Egypt: Straight from the heart
BY YOGINDER SIKAND
Signs of the despair and rage of the ‘Arab street’ that
have finally burst out into angry protests across the region were
in ample evidence when I visited Egypt last year although I must
confess I did not expect they would take the form that they now have.
Forty days traversing the country, including a fortnight in Cairo and
trips to the Mediterranean coast, isolated oases in the Sahara and
down the Nile to Abu Simbel and to Aswan near the Sudanese border,
were, to put it politely, no relaxed vacation. Egypt, despite being a
favourite holiday destination that attracts hundreds of thousands of
foreign tourists every year, is not quite an easy country for a lone
tramp on a shoestring budget to navigate.
Cairo, home to
almost half of Egypt’s population, is a rapidly decaying city. I chose
to stay in a dirt cheap funduq, a lodge frequented by travelling
Egyptian and other African door-to-door salesmen which was located in
the heart of the old city, also called ‘Islamic Cairo’. It was
situated in a narrow lane just off the grand Al-Hussain mosque which,
according to local lore (although this is contested), contains the
severed head of Imam Hussain, grandson of the prophet.
My
Cairene friends were horrified at my decision. A cafeteria in the
area, which was once popular with foreign tourists, had been bombed
recently and numerous people, including some tourists, had been
killed. “All sorts of shady characters lurk in these parts,” they
warned. Hardly any foreign tourists, they said, dared to stay there
now, preferring hotels in the more upmarket parts near the Nile for
safety. The area, they added in order to dissuade me, was filthy. But
I had to save money for the long stay I had intended and this
miserable funduq was all I could afford. Besides, I wanted to see life
in ‘Islamic Cairo’ first-hand. My ramshackle rat-infested inn, which
charged me the equivalent of 300 rupees a night for a diminutive room,
was the best place to be based in for that purpose.
Densely
populated ‘Islamic Cairo’ consists of a maze of lanes that envelops a
dazzling number of ancient Islamic monuments – mosques, madrassas,
tombs and Sufi lodges – some of which go back to as early as the
eighth century. At the heart of this sprawling quarter is the grand
Al-Azhar, considered to be the world’s most influential seat of Sunni
Muslim scholarship. Despite its historical importance, ‘Islamic
Cairo’, like much of the rest of the city, and indeed all of Egypt,
had, as I saw it then, all the telltale signs of despair and
discontent that are now being excitedly discussed in the media. Most
of the houses in the area, narrow and dingy and built cheek by jowl,
were rapidly collapsing; garbage piled up in enormous pyramids along
the lanes and even basic civic amenities were conspicuous by their
absence.
Overburdened with a rapidly expanding population, with
only two per cent of the country’s land area inhabitable (the rest
being desert), vast numbers of Egyptians had flooded into Cairo in
recent years. Over half a million of them had made the ancient tombs
in the City of the Dead adjacent to the ‘Islamic City’ their home
where they lived in miserable poverty. Only some isolated parts of
Cairo, such as leafy neighbourhoods across the Nile where the
country’s minuscule elite, many of them tied to the Mubarak regime,
lived, were cheery.
And as for the people, not just in this
part of Cairo but across Egypt, I must confess (at the risk of
political incorrectness) that I found them rude, gruff and aggressive,
with notable exceptions, of course. The country’s dismal economic
conditions may have had something to do with that but I suspect that
this was not the only factor. There were simply not enough jobs for
the ever increasing number of graduates. Prices were skyrocketing
although, unlike India, almost everyone I saw, including hordes of
beggars who thronged outside mosques, seemed reasonably well-fed.
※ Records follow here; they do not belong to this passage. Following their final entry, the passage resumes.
In the data rows, the value 128 means zero.
Here are some rows, each followed by its group. Groups can overlap.
[107 150 171 176 125 115 112 116 115 116 174 120 127 123 129 124 121 123 150 134 114 123 121 119 101 145 107 120 138 143 108 119 115 116 134] 1
[101 120 142 139 115 118 103 113 110 130 194 169 127 175 132 125 132 153 119 128 130 121 127 133 103 138 111  99 111 147 107 113  94 102 127] 1
[116 124 136 124 124 145 111 120 114 122 114 122 121 120 130 119 120 118 114 123 124 121 118 152 116 137 128 107 111 161 136 132 128 134 163] 2
[100 109 123 130 117 115 112 112 108 149 195 187 116 187 130 132 133 181 118 127 127 129 125 144 101 148 117  96 116 157 114 115  91  92 133] 1
[103 137 166 162 127 110 110 107 110 112 182 142 123 154 119 117 129 128 125 127 122 121 123 122 103 143 106 109 126 147 108 119  99 106 138] 1
[156 117 102 110 167 128 150 148 139 126 123 132 121 136 128 132 130 130 118 128 139 123 117 110 150 123 131 136 122 107 135 116 112 111 139] 3
[127 159 121 141 114 121 125 130 127 120 119 110 119 110 124 124 129 115 142 129 127 128 124 110 128 112 112 165 144 109 114 135 154 153 116] 3
[119 132 159 147 115 126 109 120 114 139 121 125 126 126 127 128 121 119 130 128 113 134 134 113 158 125 128 120 134 117 118 146 150 151 111] 4
[168  82 115  95 141 138 129 135 135 128 103 107 134  97 133 134 131 109 109 133 115 121 110 112 122 119 121 149 159 109 137 138 155 155 123] 5
[128  98 121 101 145 128 163 165 165 124 101 108 123 115 131 118 124 118 132 127 124 132 118 114 117 116 111 156 148 115 113 135 148 154 120] 5
[107 161 132 155  97 143 104 105 107 178 131 164 127 159 117 151 130 144 120 125 129 170 176 181 125 137 190  89  85 136 177 116  91  89 110] 6
[123 154 152 161 119 128 117 126 113 125 128 116 123 118 133 119 128 119 125 124 113 130 122 113 131 121 113 163 165 111 107 127 157 159 120] 4
[116 143 136 130 112 136 117 113 123 127 108 107 128 110 125 126 122 116 131 121 127 136 135 117 125 119 116 158 147 116 109 130 151 153 120] 5
[126 142 157 148 117 129 115 115 111 124 126 119 137 124 127 128 135 124 131 133 112 140 145 118 173 123 128 107 116 118 121 145 146 144 121] 4
[106 142 135 124 116 139 124 118 121 120 103 113 124 114 124 118 125 113 131 122 115 151 128 110 122 120 117 149 165 119 115 126 149 149 122] 5
[107 161 160 171 101 137 104 109 114 141 149 175 118 174 127 125 134 148 130 126 123 146 156 157 104 128 146  92 105 124 149 133  88  93 111] 6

Inequalities were rapidly mounting and the government apparently had
done precious little to address the issue. It was apparent that the
massive amounts of money that America was supplying Egypt to bolster
the Mubarak regime – Egypt is the largest recipient of American aid
after Israel – was certainly not benefiting Egypt’s poor millions.
Rather, most of it was probably spent arming Mubarak’s army, to be
used to quash any dissent, and to prod Egypt to stay at peace with
Israel.
Outside Cairo the situation seemed to be even grimmer.
Berbers in the remote Siwa oasis near the Libyan border complained of
how they were forcibly denied their cultural rights and how the state
was hell-bent on Arabising them in the name of Islam although they
insisted they were better Muslims than the ‘Arab’ Egyptians. The more
visibly ‘African’ Nubians, denizens of largely impoverished ‘upper’
Egypt near the Sudanese frontier, too suffered neglect at the hands of
the government and racial prejudice at the hands of the more Arabised
and politically dominant northerners. Violent attacks on Coptic
Christian churches in the area (two such incidents were reported
during my stay) by suspected Islamist radicals were propelling large
numbers of Copts, who long predated the Muslims in the country, to
flee to Cairo or, preferably, to the West.
The rapid depletion
in the ranks of the country’s religious minorities was having a
devastating impact, I was told by Egyptians concerned at where their
country was heading, on the country’s economy and on its long-standing
progressive traditions, shrinking the liberal space and making the
task of those who wanted Egypt to be ruled in strict accordance with a
literalist reading of the Shariah all the more easy.
That task
was also being impressively assisted by Mubarak’s dreaded repressive
rule. Government informers, I was repeatedly warned, were on the prowl
everywhere. Mubarak had brutally crushed all dissent and I was told to
stay clear of any political discussions with the people I met. Even
mosques, often the refuge of those who have no other space in Muslim
societies to vent their opposition, were tightly controlled by the
government. Mosque imams had to fall in line with state diktats. To
ensure their compliance, they were paid by the state and were thus for
all practical purposes its agents. Their Friday sermons were prepared
by the governmental authorities. Their task was simply to read them
out, whether or not they personally agreed with their contents,
without adding or deleting a dot. If they dared to disobey and spoke
their minds, they easily risked being thrown into prison, branded as
rabble-rousing ‘fundamentalists’.
A young man I met at the
Al-Azhar mosque told me how he was summarily dismissed from his job at
a book booth located inside the mosque simply because he had stocked
some titles other than those strictly prescribed by the authorities.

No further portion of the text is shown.